Zum Binden: Ringbindung fällt bei dir flach, da du dich ja hervorheben willst. Buchbinder kann dir aus deinen Seiten ein richtiges Buch eben binden. Dabei ist es wichtig auf die Laufrichtung des von dir bedruckten Papieres zu achten, da die Bindung sonst nur von kurzer Haltbarkeit ist. Da du sicher auch keinen herkömmlichen Standardeinband willst, empfehle ich dir einen von dir entworfenen Einband in einem Copyshop ausplotten zu lassen - je nach Geschmack auf Glossy- oder Matt-Papier. Natürlich sollte es mindestens um die 170g/m² haben. Achte dabei auch, das du die Buchdicke und einen  Schneiderand für den Buchbinder mit einrechnest. Genauso benötigt der Bucbinder Rand zum Kleben, was bei deinem Layout zu beachten ist.
Eine andere Möglichkeit ist eventuell das ganze Buch anstelle einer Ringbindung mit einer Nähmaschine nähen zu lassen. Natürlich nicht durch solche Löcher wie bei der Ringbindung, sondern in vielleicht 1cm Abstand zum linken Rand. Dazu ist aber sicher eine starke Industrienähmaschine von Nöten, die vielleicht ein Polsterer oder Verarbeiter von LKW-Planen haben.
Andere Möglichkeiten bietet noch der Baumarkt mit Schrauben etc. - da gilt es einfach ein wenig kreativ zu sein.
Vielleicht hat deine Arbeit auch noch eine Art Schuber oder einen separaten Schutzumschlag, der darum gefaltet ist.

Grüße nach Österreich
Marco


----------



## Blackylein (8. Januar 2007)

Hi!

Das mit dem Drucken wäre an und für sich kein Problem. Da könnte ich mir cooles Papier kaufen und drucken lassen kann ich es auf einem Laserdrucker in der Firma von meinem Vater. Daher fast kostenlos.

Also brauche ich eigentlich nur eine Buchbinderei finden, die mir das bindet? Und die machen auch nur 2 oder 3 Stück?
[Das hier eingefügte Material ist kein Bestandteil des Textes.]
Group, then class:
[  5 -16  10 -21   0  10  -5  19   7   7  20  17  32   6 -28   4 -18 -13
   9 -18  22  -2 -17 -35  12  31  19   6   3 -38 -34 -11   6 -51 -34 -24
   7  11 -13   4   7  22 -17  24 -22   1 -13  -3   8   6  -2  -8 -38   7
 -13   7 -27  -3 -35  15  -1   6 -12  -8   4  33 -10 -19 -11 -31 -30 -33
  19  -7 -40  12  42   2  -3   5  -7  -3 -19  -2 -19   5   2 -29  12  64
  14 -25  -4 -16  16  -2   5 -13  15 -11  31 -25 -24 -53   9 -16 -13  -3
 -14  -7 -16   8  32 -15  51 -26   5  -2  -5 -36  31  -2  32  -9   1  12
 -21 -22 -21  17  -1  11   8   8  -3 -40  10   9 -19   4   0 -19   9  -3
  -4  20  22 -16   7  48  20  -6  33  18   3   9  25  -6  10 -50  13  12
   4   2 -12   7 -31 -10 -10   9   7 -47   5 -17  17  14  15 -11 -12  -6
  -4 -22  -6  23   3 -44 -37  36   3   7  10 -16  -8  27  19 -13]
MS:Q
[ 21 -44  -3  12 -26 -12  15  14   1   4  11  15  31  15  -3 -55 -10  -8
  -6 -21  22  12   1 -87  -8  16  13 -30   3 -52  -8 -10  32  -3 -38  17
  -8  17  20   2  17 -12 -74 -10 -18 -22 -12 -14  23   3  22 -44 -41 -40
  -7  11 -38 -12 -39  35  43  22 -21 -34  32  43  21  48  37 -30   4  18
   1   1 -21  31  18   1 -24  24   1  14 -37  31 -11   7  -5  14  -7  -9
  21 -69 -11 -20 -42 -39  20  35 -16 -25   1  34 -15   9  10  15   0   0
 -18 -34   9   2   0 -17  -4 -14 -16 -22 -44 -10  56 -16  43 -12  50  13
 -45  -2  22 -11  31  14 -13  -9  -3 -54 -67  37   8   1  13 -14  18 -19
  -5  37 -14  34  18 -16 -14  27   8  61  11 -26  28  52  12 -44  19  18
 -12   2 -17  29 -19 -20  -3  -4  11   2  13 -18 -18  14  -4 -30   5  -8
 -19 -26  19  -6  -1 -39  27  56  12  -8  33   5 -34  65  21 -29]
TN:U
[-16   1  -3 -12  -5 -11  -6  -2  -7  -2  25 -39  -5   7  -4 -14 -36 -17
   4  21 -45 -24   0  40  12 -10  17  -1  -5  27   4  12  -3 -13 -14 -20
  18  20   7  20  -6  23 -13 -15  17  22  31  45  -4  13  -3  23  -3  26
   8   9  21  12   4  15  -6  -4  -2  16 -19  16 -19  54 -26  34   3  -7
  -9 -29   6 -19  -5 -10  -9   2 -20 -14   2 -40   1 -22 -14  -8  21  13
   5   1  21 -17 -41 -23 -51 -15  -6 -18  -8 -19  11   2 -11  -2  10   6
 -30 -12 -14 -16 -10   5  45  -1   6  22 -21   2   6  33   8   8 -17  -9
  14  -7   7   7  29 -14 -12 -13  16   3 -29   1 -17  17 -10 -18 -13  -7
   6   1  19   2  -9  13  32 -21  -2 -12   4 -44  18 -33   7 -13  14  -1
  -2 -10 -12  17  26  13  -2   3  10 -31  45 -15 -11   6  -9  -1  23   4
  -4   9  -8   0  15 -22  -6  -5  26 -11 -11  10  12   2  16  39]
FF:N
[ 49 -11  35 -23  -2   6 -29  40   6   5   5  50  17   9   5 -50  20  11
  -2 -10 -26  21 -19 -29   1   8  25 -18 -11  18   7 -24 -36 -25 -17  -5
 -44  -4  50  25  -2  13   6 -32  55   5 -10  -1   0 -15 -19 -41 -40 -36
  -1  24   0  30  41  30  21  15   4   9  26  22  22   5  23 -10  -2   2
  26  -5 -27 -11  18   2 -26   4  35  -6  -7 -33 -14  49  43   7  26 -11
  17 -60 -19 -31  -3  42 -25  40   3  -9  17  35 -25  21  35  15  -1 -10
   5 -41   6   9 -19 -38  19   4 -34  -9 -43 -32  47 -65  18  -8  19  28
 -53 -13   7   8  27  29   1 -33   5   3 -58  34  -8 -11  -6  -9 -22  12
   2  22   1  38  18  11  43  -3  26  45  18  21  31  -4  23  13  12   3
   2 -14   5  11 -46 -21  16 -16  21  16 -12  -4  40  21   2  18  62   2
 -19 -34  -3  -1  -8 -51 -18  20  22  37  52  16 -14  59  17  -8]
TN:X
[ -2  14 -19  -5  18   6  -8   0 -34   3  11 -18  25  12 -43  51  12  -6
   4  -7  53   8 -23 -47  -4  13  -2  28  -7 -43 -34  -8  16   2 -20  -9
  40   4 -58 -35  11  45  23  58 -48  32 -32 -22   7  46  -3 -22 -21  13
   1 -12 -22 -22 -48 -14  -8   1  -1 -20 -12   5 -27 -77 -15 -36 -26 -44
  -6  27 -26  24   2  -6  10  17  -2  -3  -1  30 -39   4 -14 -27   3  34
   0 -15   8 -11  39   6  40 -31  51  -6  36 -13 -17 -48  -1 -18 -15  -3
  12   3 -26   2  45   7  18 -39  22  10  -5  -7   5  10  32  13 -25  -5
   9 -11 -23   7  -6   4   1  12 -10  -3  61  -9  -8   1   7 -22  27  -4
 -17   1  12 -48  10  47 -35  -3  52  -8 -20  13   0  19   9 -39  -1   5
 -13  16 -14 -21 -40  -2   2   7 -18 -48   4  -3 -35  25  18 -26 -11  -6
  15  -9   5  37  -9 -11 -59  23 -18 -26  -2 -50   4 -33   6 -35]
MS:Q
[ 21 -31  10  -2 -25 -10 -24   9  23  12   4  37  33   3 -20 -60 -15  -7
  -5   0  23   4   3 -32  -4  17   0 -19  10 -12   9 -15   7 -16 -26  15
 -34   8  26  49 -11  -6 -49 -26  -7 -11  -1 -10  10  -2  12 -25   0 -17
 -16  12 -18   4 -23  30  15   5 -19 -19  16  36  21  78  98 -34   8   4
  11  -6 -25  -3  26  -7 -25   3  -6  16 -17 -10 -17   0  11  26 -12  -8
  23 -34 -17 -40 -40 -22  13  15 -36 -11 -11   6 -35  -6  16   2  -4  15
 -28 -10   9   4 -21 -37  13   4 -18 -19 -24 -14  37 -22  35  -8  18  14
 -49 -28 -10   6  12 -16   2  -3   9 -30 -69  34 -10  -9  -2 -27  -8  -4
  21  23  15  14  -2   5  26  -2   9  61  -5 -33  23  43   0 -31  18  -8
   0  10  -6  15 -15 -30 -13   1  44   1  -8 -18 -16  15   2 -16  -9  -7
 -18 -20   6   2  24 -45 -33  33  19 -19  36  -6 -22  72  11   7]
TN:U
[  2 -36  12  -2  15   1 -10   7   0  22   8  25  35  -5 -27  21 -22  -3
  -1  23  46  -1   3   5   1  32  -9  20 -17 -42 -19  -4   0   9 -19   2
 -22  27 -30  39 -18  32  -6  24 -42  10   6 -27  -8  25 -15   0 -14 -10
 -20 -10  -9   5 -28   4   8   6  17   8   6  31 -13 -75 -32   6 -19 -40
  27 -15   1  18  22  12  12  11 -26   2  -8   3 -26  -9   7 -27  21  30
  18  -4  12  16  34  -5  27  -5  28   9  21 -30 -15 -50   6   8  -3   1
   3  13  -1  -3  26  -9  37  -2  28  -3   8  -2  20 -20  22 -10 -20   1
  13 -26 -18  19 -20  10  17   5  -6  33 -70   5  -9 -19   4 -40 -21   6
  -6  -1  29   1   6  31  -1 -20  18   5  -1  17 -18   8   5 -45  17   5
  25  21  -7  -7  -8 -21 -17   5  16 -51 -20  -1  27   1  24  10 -28 -12
 -30 -17 -19  24 -11 -53  -4  10  -4 -11 -22 -24   2  26 -41  31]
MS:P
[ 15 -26  -3 -17   7  -7  -7  12   4  -5   9  -5  39  16 -37  29 -22 -41
  16   2  48   6 -21 -26   2  13  10  30 -31 -43 -30  13   3  -7 -31 -18
  -2  17 -23  -2  -8  34   9  29 -21  32   2 -11  10  19   9 -23 -25   1
  -9  -1  -9   3 -29  -6  21   4  -7 -10  -6  29 -27 -44 -22 -40 -21 -44
 -17  22 -25   8   1   7  -2   1   9  12   5  22 -20  -5 -23 -13  15  31
  21 -22   0  -1  21  -4  -9 -30  55  -7  42  -8 -20 -29  25   6   0  14
 -13 -20 -21   4  28  18  40 -35  20  14 -14 -12  13 -19  38  -9 -13  10
  20   0  -8  14   4   9  -6  -2  -2  12 -23 -17  -5 -19   3 -50 -10  -8
 -24  -1   9 -19  10  47 -19 -10  55  -6 -11 -10  11   1   3 -43  10  22
  -2  20 -38   5 -30  -5   7   0 -13 -60  35 -11 -12  14  29  -4  -6   1
   4 -11 -13  31  -7 -51 -24  43 -13   3 -21 -12   4   1  15 -22]
MS:P
[ 51 -38  22  -4 -17 -19 -13  23  20   3   4  21  22 -12 -16 -49   6   8
   1 -10  22  18 -14 -47  -6  -5  17 -17  -4  -6  14  -1 -22 -17 -33   5
 -32  14  38  31  -5   7 -20 -26   4   7  -5  -7   3  -9   9 -43  -9 -28
 -12   7   3  27   0   7  29  18 -27  -4   6  28  15  60  21 -81  -1   1
  18   3 -29 -13   9   4 -31  -7  29   3   0   3  27  14  21  28   1  -6
  -2 -35  -6 -58  -7   2  -5  39  -9 -19   1  33 -25  10  46   1   1   3
 -11 -38   9  10 -28  -9  -6  -3 -15 -13 -29 -36  25 -38  30  -7  15  27
 -30 -15   9  17  16  10  -8 -14  16   4 -54   2  -1   7   4 -26 -20   2
  -4   1  -5  20  -1  20  18   2  20  18   5   7  33  27  -8  -9   8   5
 -13   0   3  21   2 -10   0 -17   3   7  21 -17 -29  30  14  21  26   1
  -7 -19   1 -16  -1 -16  11  32  10  24  29   2 -25  49   6 -15]
TN:X
[ 10 -27  32  10 -27  -7  -9   5  13   1   3  54 -10  -3 -10 -27  28   2
  -1 -26  14  12   4 -31   1  -5  18 -38  22  17  15 -11   0  -4 -13  27
 -43   2  41  14  -2   6 -29 -27  20 -42 -26   4   7   2   0 -10 -19 -18
 -12  11   4  15  24  31  14  13  -5   5  19  19  19  21  35   4   1  -7
  32 -14   3   7  31  -2 -10   2 -10  -2 -26 -30   0   9  24  18   4  -8
  10 -41 -31 -14 -18  15  -8  34 -32  -7 -18  12  -9   8   5 -12   7 -26
   6  -8  14  16 -16 -18   3  39 -31 -25 -16 -17  15 -41   4  -3  37   6
 -67   0 -11   5   1  27   2 -16  -2 -49 -55  18  -7 -14   1  15  -7   0
   1  18  -7  16   6 -10  40   6  -2   1   6  27  28   0  12   6  17  13
  -4   3   6   8 -21  -5  11   7  23  42 -39  -1  29   3  -5   3  17 -13
 -35 -23   5 -14   9 -25  47   9  15  22  22  25 -23  75  14   2]
TN:X
[ 37 -51  18   4 -49   9 -33  19  20 -10  -1  50  28  12   9 -66  19   0
   8 -18  53  22  -4 -41   1   6   9 -16  29  13  23  -5 -46   9 -21  14
 -61  -7  62   4 -13  -6 -15 -59  11 -23 -12 -39   2   8  12 -33  -4 -18
 -15   2   7  35   7  33  37  12 -21 -10  22  24  31  87  35 -54   5 -30
  37 -12 -17 -28   0  13 -34   6  16   0 -32   4 -12  16  13  58 -15 -20
  -2  -9 -38 -38 -50  23  -9  65  -9 -22  12  45 -45  25  26  23   0 -31
 -11 -25   9  19 -27 -14 -23 -10 -22 -28 -30 -47  35 -25  42  -5  22  34
 -29  -6  13  24  -6   9  -3 -13  32 -42 -58 -23   0   8  -5 -27 -30  15
  -8   5 -20  38   1   2  46   2  26  15  29 -20  35  37 -10  -8   7   1
 -32  29   6  16  -5 -12   1 -18  17  17  29 -19  -1  10  -1  12  -5  -6
   0   9   4 -25   4 -31  30  50  -1  36  46  23 -16  89  11   0]
TN:X
[  44  -36   29   23  -27    2   -2   24   20   -5   11   45   -4   -7
    1  -57   16   10    6  -27   41   33  -40 -108    1  -27   10  -44
   16   29   -3  -12    2  -14  -30   13  -45   -2   58   16   16   -5
  -15  -33    3  -35  -38    5    6  -34   13  -49  -30  -51  -19   15
  -18    9   14   28   30   28   -9  -13   25   29   25   69   54  -63
   -9   -8   37  -15  -39   19   10   -2  -35   -8   31    6  -12    4
    6   52   38   34   -1  -15   11  -56  -49  -44  -29   -3  -20   35
   -9  -27  -17   28  -22   29   11   -6   -2  -30  -13  -48   -7   22
  -41  -31  -30  -10  -49  -34  -27  -78   36  -46   49  -11   39   17
  -58  -10    6    6   25   26  -10  -21    3  -40    4    8    8   15
   15    0    1   -6   11   15  -20   25    9   -2   40   19   14   25
   11    9   39   32    5    4   11   20   -7    4   12   25  -27   -4
   12    8  -21   47  -10  -13  -28   44   -7   19   19   -6  -22  -18
   25  -23   11  -11   47   21   29   39   37   17  -26   49   -3  -35]
TN:X
[-28   3 -24  -3 -29 -10   1   7 -11 -23   5 -43 -29  11  -1  35 -29 -11
  13 -29 -25 -10  10  48  21 -13  16  13  19  28  15  38 -11   8 -17 -21
  16   5  -1 -37   4  33  -6  -5  18  -6  29  26   5  13  12  35  -3  40
  16   0  -6  15  13   4  11 -17 -12  12 -25  22 -29  54 -45  54  -1 -14
 -12   8  15  -4 -23  11   9  -3 -14 -24 -10 -24  13 -32 -47   6   3  29
   3  16  32  11 -34 -16 -51  -1  -4  -5  14 -15  41  13 -17 -10   5 -22
 -36  -6 -16  -4   7  26  17  -6  31  41  -7   7  -2  59  -6  19  -2   9
  39   1  40 -14  18  -4   0 -17  12 -23  -5 -41  -7  23 -13  -7   1 -12
 -16 -30   2   7 -25  -6  23  -7  15 -47   9 -54  12 -54  -2   9   8   5
 -18 -13  -9  28  27  24  -4  -3 -16 -31  79   3  -2 -25 -15 -15  11  20
  21  16 -23   1   2  -8  37  24   7  30   1  17  18 -19  10  13]
FF:R
[ 19  -2  -8   1  10  14   6   9 -17   6  19 -16  31  22 -15  22 -12  -9
  14   4  34   7 -14 -26 -11  22  11  29  -1 -29 -19  -3  -5  -6 -35  -8
  17   7  -8   0  -9  27  18  21 -20  37   8 -19  13  -1 -11 -15 -29 -15
   3  -6 -24   7 -14   7  30  -9   7  -6   2  12 -11 -86 -22  15 -19 -43
   5  14 -24 -11  -3  14   9  40  10  -1 -15  25 -26   6 -20 -13  10  54
   4 -10   8 -13 -27  -3  11  -6  76 -14  31  21   7   0  15  52   0  -4
  14 -19   5   1  29   3  14 -57  25  18 -22  13  17   7  34   6 -40   7
  26 -15   4  -4  14  12   5  -9  11  17 -31 -23   7   4 -77 -47  -9   1
 -18   8  -1   0  14  35 -28 -25  53 -12  -7 -32  13  18  -4 -45   9  19
 -30  12 -23  -1 -26 -13  13   4 -18 -55  36  -4  20   4   7 -28 -30  -3
   6   8  -4  29 -27 -29 -21  26 -33  -1  -6 -24  10  -9  16   1]
MS:P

Auf jeden Fall vielen Dank, du hast mir schon sehr viel weitergeholfen!
LG
Bl4cky


----------



## smileyml (9. Januar 2007)

Hallo,

wenn du zu einem Buchbinder gehst, der sein kleines Geschäft hat, ist das kein Problem. Ich war zweimal bei einem und habe einmal 2 und später nochmal 3 Exemplare binden lassen. Kostenpunkt war so um die 8€ für ca. 70 Blatt. Am besten du gehst vorher mal dort vorbei und fragst auf was du achten sollst. Es gibt übrigens einige Copyshops, die ach Klebebindungen anbieten - davon solltest du die Finger lassen. Die nehmen meist ein erhitztes Stück Plastik und drücken die Seiten dort hinein. Das hält meistens auch nicht sehr lange.

Grüße Marco


----------



## Blackylein (9. Januar 2007)

Hallo!

Davon, dass Copyshops das auch anbieten, hab ich schon gehört. Wenn das allerdings nicht so gut ist, dann werd ich das glaube ich lassen. Billig sind die ja auch nicht.
Aber 8€ sind ok find ich.

Auf jeden Fall vielen Dank für die Info!
LG
Bl4cky


----------